There’s a sequencing problem that migrations run into: you want product teams to adopt TypeScript, but product teams don’t want to adopt TypeScript if it means fighting with the type system every time they touch an untyped dependency.

This is the platform team as an enabler argument. You can’t make tsc a required CI check until the infrastructure is typed. If the API client is returning any, asking engineers to write fully typed components means asking them to do extra work for no immediate safety benefit. The friction is real, and it generates resistance.

Patreon made tsc a required CI check only after their foundational infrastructure was typed. Once the platform team provides the types that product engineers need to succeed, the transition from “we encourage TypeScript” to “TypeScript is required” stops feeling punitive and starts feeling like a natural next step.

The Outer Orbits: When Tooling Takes Over

With the foundation in place, the migration can scale beyond what any platform team can do manually — not through mechanical file-by-file work, but through tooling-assisted migration at scale. You can run batch codemods and get compilable output.
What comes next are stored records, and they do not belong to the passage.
Each row of a before or after table is a point. One or more steps were done to the points. Then noise was added and the rows were shuffled. The steps act on columns, c1 being the first. Name the steps. A step turns or swaps two columns, mirrors them in a line or flattens them onto one, adds a multiple of one to another, or multiplies or shifts one. Angles are multiples of 10 degrees, from the lower column toward the higher: turns from -170 to 170, lines from 10 to 170 but not 90. Use the fewest steps. Two steps may share a column if one is a turn and the other turns, adds or multiplies; they go together, in the order done. Otherwise the lowest column goes first.

Before, 12 rows:
[[ 3.6  3.9]
 [-0.9  1.1]
 [ 3.6  0.9]
 [-0.1 -3.2]
 [-1.1 -1.3]
 [-2.4 -1.6]
 [ 5.2  4.9]
 [-1.6  2.7]
 [ 7.1 -0.2]
 [-3.7  3.5]
 [ 0.1  3.4]
 [ 3.3 -3.8]]
After:
[[-1.4  1.0]
 [-0.8  3.4]
 [ 7.0 -0.3]
 [ 3.6  5.0]
 [-1.9 -1.5]
 [-0.5 -1.2]
 [ 2.6  3.9]
 [ 3.5  0.9]
 [ 4.0 -3.7]
 [ 1.1 -3.0]
 [-2.4  2.7]
 [-4.8  3.7]]
Steps: add -0.3 times c2 to c1

Before, 14 rows:
[[-5.9  4.7  0.1 -3.5  3.9  3.5]
 [-3.3 -1.9  1.7  2.6  0.5  1.1]
 [-5.1  1.2  1.9 -5.4 -4.7 -5.1]
 [-3.0  4.7 -1.9  3.3 -1.7  1.0]
 [-4.7  4.6  3.2  0.4 -3.1 -2.6]
 [ 1.5  3.6  4.0 -6.1 -0.4  2.8]
 [ 2.2 -1.3  5.6  1.9 -3.0 -4.6]
 [ 2.4  1.7  2.8  2.9  2.9 -3.6]
 [-2.5 -3.5  2.9 -3.4  1.0 -2.3]
 [-1.6 -1.4  3.5 -4.4 -4.8  3.3]
 [ 0.1 -1.7 -1.1 -3.0 -5.1  0.0]
 [ 2.6  5.1 -1.0  2.9 -1.9 -3.2]
 [-6.5 -3.5  1.5 -3.5 -0.4 -2.7]
 [-1.5 -1.2  4.6 -1.8 -3.3 -1.2]]
After, 14 rows:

You can write AI-generated transforms to handle specific legacy patterns that static analysis can’t reliably touch. You can use localized fixes for files with contained, non-interacting errors. As AI workflows mature, you can run agentic pipelines across entire categories of files with CI validation at every step.

None of that works without the infrastructure. The codemods have to emit types that are compatible with your typed API client. The AI-generated migrations need the typed routing layer to infer what a page component receives.

The foundation is what makes automated tooling trustworthy enough to run at scale.